Image: Burnet Laboratory Head Dr Raffi Gugasyan
Burnet Institute research is providing new insights into autoimmune disease, with a particular focus on the gene NF-kB1, and its role in keeping inflammation in the body under control.
Autoimmune disease occurs when the immune system malfunctions and attacks the body’s own tissues, causing an autoimmune disorder such as rheumatoid arthritis, lupus or multiple sclerosis.
The causes are often not well understood so treatments are commonly aimed at relieving the symptoms.
A collaborative study led by Burnet Laboratory Head Dr Raffi Gugasyan and top PhD student Ms Elisha de Valle found that when NF-kB1 is lacking in immune cells called Follicular (Fo) B cells, the Fo B cells produce antibodies called autoantibodies that target and destroy vital organs.
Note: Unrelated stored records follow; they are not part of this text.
Known rows, with every step that occurs:
s/w/g/e/r/c: [-0.72  3.31  0.79  2.38  2.39  3.38  1.32 -7.86  2.11 -2.95  0.33  0.01
 -5.12 -0.52 -3.88  3.17  0.83  0.60 -1.36]
s/w/g/c/l/e: [ 0.19  0.28  2.14  0.18  3.31 -1.71  1.63 -4.51  2.85  0.28  3.12 -1.50
 -0.48  0.73 -1.25 -2.60  2.77 -0.35 -1.49]
g/w: [-0.40 -0.36 -0.26 -2.26 -2.01  1.03 -1.59 -1.88  1.61  0.38 -1.37  0.75
 -0.02 -2.05  0.51  0.02 -0.78 -1.74  1.08]
l/e/r/c: [-2.55  2.63 -1.42  3.21 -1.60 -0.19 -1.02 -6.72  2.77 -1.18  1.89 -3.47
 -2.57 -2.52 -0.76  3.03 -2.02  0.17 -0.02]
s/w/g/c: [ 1.05 -0.14  0.17 -1.64  3.20  0.32  3.83 -2.12  2.29 -0.41  1.21 -1.46
 -1.93  2.43 -0.82 -0.94  1.53  0.72 -2.45]
w/s: [-0.28  0.35  1.10  0.87 -2.12 -0.38 -0.79  1.20 -0.22 -0.06 -1.96  0.26
  1.99  1.86  0.30 -0.82 -0.82 -1.79 -1.64]
w/g/c: [-1.44  1.28  1.19  0.29  0.40 -0.21  2.61 -0.39 -0.21  0.49  0.99 -2.20
 -1.25  2.12 -0.03 -1.02  0.21  0.38 -1.72]
c/r/e/g/w/s: [-1.32 -1.32 -0.92  0.94 -3.30  1.99 -2.31 -2.34 -0.73 -5.23 -2.47 -0.79
  3.17 -3.18 -3.13 -0.20 -0.55 -4.95 -1.10]
e/r/c: [-1.41  2.28 -1.91  2.06 -1.57  0.79 -0.14 -3.63  1.20  0.67  0.34 -2.40
 -3.17 -1.24 -2.16  1.94 -1.19 -0.56 -1.57]
s/w/g: [ 1.20 -1.07  0.17 -0.71  4.48  1.16  2.54 -0.60  1.94 -1.27  0.60  0.52
 -1.91  0.79 -1.47  0.01  2.72  0.56 -1.11]
r/e/g: [ 0.48 -2.17 -1.23  3.42  1.42  1.73 -0.73 -2.89 -0.69 -3.98  1.59 -0.91
  0.30 -3.67 -1.58  0.95  0.28 -1.77  0.26]
r/c/g/e: [-1.15  4.13  2.13  3.52 -0.52  0.84 -1.52 -2.12  0.75 -1.68 -1.22  5.50
 -1.67  1.43 -0.93  2.84 -1.40  0.80 -2.29]
s/w/g/c/l/e/r: [-2.26 -0.57  2.48  0.33  2.68 -1.01  2.16 -5.98  3.20 -0.15  3.96 -5.02
 -1.69 -0.81 -2.31 -1.82  2.65 -1.08 -0.21]
s/w/g/e: [ 0.65  0.97  2.57  0.27  3.94  2.66  1.51 -4.38  0.93 -3.62 -0.06  2.45
 -1.89  0.79 -1.83  1.15  1.99  1.17  0.19]
r/c/l/e/g/w/s: [-0.47  1.43 -0.30  3.28 -3.82  0.86 -6.11 -6.96  3.08 -0.54 -0.92  1.52
  0.45 -2.76 -2.02 -1.02 -1.39 -5.00 -2.93]
r/e/g/c/l: [ 0.55 -1.20  0.16  3.19  0.29 -0.03 -0.91 -3.71 -1.39 -0.55  2.57 -1.92
  1.14 -2.42 -2.73 -2.67  1.13 -3.67 -1.78]
r/e/g/w: [ 0.14 -2.59 -1.49  1.21 -0.51  2.92 -2.27 -4.82  0.96 -3.56  0.26 -0.27
  0.34 -5.75 -1.06  0.92 -0.46 -3.40  1.28]
g/c/l: [ 0.13  1.05  1.44 -0.21 -1.18 -1.86 -0.18 -0.85 -0.69  3.52  1.00 -0.92
  0.87  1.30 -1.17 -3.60  0.88 -1.90 -2.14]
l/e/r/c/g/w/s: [-4.65  1.52  1.42  2.58 -4.71 -0.23 -3.02 -3.90  4.89 -1.18 -1.59  0.05
 -0.41 -1.49  0.56  2.77 -3.39 -3.20 -0.94]
s/w/g/e/r/c/l: [-0.64  3.27  2.13  3.11  2.49  2.43 -0.09 -7.25  1.05 -0.42  0.76  1.09
 -4.24 -0.77 -5.86  0.57  2.89 -1.32 -2.19]
s/w: [ 2.53 -1.37 -0.99 -1.92  2.84  0.62  1.21 -1.73  2.45 -0.95  0.15  0.87
 -0.68  0.34 -0.68 -0.03  1.26  0.33 -0.74]

Rows:
[-1.16 -1.51 -2.00  0.07 -1.22  2.43 -1.50 -3.50 -0.39 -5.26 -0.45 -1.05
  1.21 -5.02 -3.42  0.67  0.18 -3.05  0.47] -> c/r/e/g/w
[-0.62 -0.04  0.75 -1.36 -4.16  0.72 -2.32 -0.68  1.27  0.37 -3.34  1.04
  1.88 -0.21  0.90 -0.79 -1.58 -3.50 -0.56] -> g/w/s
[-1.27  0.12 -1.10 -1.59 -0.74  0.57  1.38 -2.01 -0.39 -3.55  0.88 -3.24
 -0.07  1.10 -2.82 -0.98 -0.41 -0.03 -2.51] -> e/g/c/r
[ 0.28  0.70 -0.89 -0.21  2.93 -0.33  4.65 -2.09 -0.38 -3.45  1.05 -2.74
  0.18  0.53 -3.39 -0.72  2.40 -0.20 -2.59] -> s/w/g/c/r/e
[-3.56  1.11  0.93  1.41 -4.63  0.82 -2.29 -0.72  3.41  0.66 -3.08  1.17
 -1.04 -0.16 -0.85  1.77 -2.44 -4.11 -2.55] -> e/r/c/g/w/s
[-1.20  2.04  0.54  1.20 -4.06  0.22 -2.81  0.76  3.02  1.07 -3.96  4.60
  0.12  1.43  0.17  0.93 -2.44 -3.38 -4.01] -> r/c/g/w/s
[-2.42  0.39 -0.61 -0.35 -0.64 -0.49  0.53 -5.02  0.98 -5.35  2.35 -4.30
  0.61 -0.20 -1.51  0.09 -1.34  0.62 -0.87] -> l/e/g/c/r
[-0.25  1.29 -1.33  2.35 -1.79  1.31 -5.38 -8.22  3.43 -0.58  1.10  1.30
 -1.45 -4.69 -2.25 -0.26 -0.58 -3.19 -1.33] -> r/c/l/e/g/w
[-0.48 -2.01  0.18 -0.59 -2.97  2.69 -3.07 -2.49  1.88 -2.31 -2.37  0.66
  0.99 -1.36 -0.40 -0.49 -1.43 -4.12 -0.85] -> e/g/w/s
[-1.25  2.39 -0.43  2.91 -1.55 -0.18 -1.64 -2.91  0.06  3.26  0.82 -1.48
 -2.39 -1.49 -4.11 -0.69  0.80 -2.42 -2.27] -> e/r/c/l
[-3.50  0.51  2.39  1.19 -1.68 -2.38 -0.40 -5.39  1.22  1.25  3.31 -5.46
  0.34 -1.56 -0.88 -1.71  0.03 -1.70  1.03] -> g/c/l/e/r
[-3.05  4.61  3.10  5.00 -0.48  1.78 -1.31 -5.35 -1.37  0.52  0.50  0.13
 -3.60 -1.02 -5.04  0.45  1.67 -1.54 -1.31] -> w/g/e/r/c/l
[-2.10 -1.05  2.80 -0.67 -3.20  0.10 -2.04  2.83  2.25  0.02 -3.57  3.59
  2.11  1.12  1.21 -0.27 -1.34 -3.40 -0.97] -> c/g/w/s
[-1.52 -1.99 -0.34 -0.32 -0.76  2.12 -3.06 -6.81  3.64 -4.14  1.11 -0.79
 -0.38 -4.63  0.72  1.33 -1.54 -1.41  2.34] -> l/e/g/w
[-1.83  0.11  3.05  0.50  3.35  3.29  2.12 -5.73  1.42 -4.05  0.85 -1.02
 -3.10 -0.70 -2.84  2.03  1.97  0.49  1.61] -> s/w/g/e/r
[ 0.05  3.52 -0.42  3.72 -0.92 -1.91 -3.05 -4.67  1.23  1.71  1.48  0.96
 -0.52 -1.48 -1.56 -0.53  0.19 -0.97 -2.11] -> r/c/l/e
[-1.77  2.38  3.61  2.24  1.09  2.02  0.32 -2.56 -1.50 -2.63 -0.26  1.73
 -1.20  0.41 -1.17  1.14  0.80  0.86  0.96] -> w/g/e
[-3.37 -0.37  2.35  2.13 -0.53 -1.35 -1.73 -3.86  0.85  0.34  2.75 -3.62
  0.26 -3.16 -1.65 -0.82  1.14 -1.80  2.25] -> c/l/e/r
[-4.45  1.22  0.34  1.53 -2.52  0.15 -2.24 -5.11  5.22 -1.08  0.43 -0.34
 -2.38 -3.32  0.22  3.55 -2.47 -1.38  0.68] -> l/e/r/c/g/w
[-3.35  0.93 -0.08  0.45 -2.63  1.20 -1.40 -1.97  3.73  0.69 -1.21  0.83
 -3.04 -1.90 -1.18  2.54 -1.69 -2.30 -1.04] -> e/r/c/g/w
[-2.16  1.94  0.14  1.77  0.11 -0.98  3.37 -0.20 -2.74 -2.40  0.80 -3.69
  0.95  0.26 -2.75 -0.69  1.04 -0.38 -1.83] -> w/g/c/r/e
[-0.75 -1.05 -1.68  2.21  0.74  1.29  0.06 -1.62 -2.11 -5.65  0.86 -1.79
  1.25 -2.95 -3.95  0.71  0.94 -1.42 -0.52] -> c/r/e/g
[-0.12  0.91 -0.25 -2.92  2.75 -0.16  4.62 -0.87  0.98 -2.11  0.43 -2.13
 -1.10  3.13 -3.03 -1.31  2.25  1.00 -3.23] -> s/w/g/c/r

More specifically, the research demonstrated that Fo B cells lacking NF-kB1 secrete large amounts of the pro-inflammatory factor Interleukin-6 (IL-6), which stimulates the production of autoantibodies by the Fo B cells.
“What we’ve identified for the first time is that NF-kB1 sits on the IL-6 gene and keeps it silent, that’s the key finding,” Dr Gugasyan said of the study published in the Journal of Experimental Medicine.
“NF-kB1 is like a brake and when you take it away, or if it doesn’t function, the brake is released and you get systemic inflammatory autoimmune disease.”
Dr Gugasyan said the problem is caused by a mutation in the NF-kB1 gene, and people who have the NF-kB1 mutation are susceptible to certain diseases, which tend to develop later in life.
Being able to identify individuals with the mutation sets up a new biomarker with the potential to assist in the establishment of treatment protocols.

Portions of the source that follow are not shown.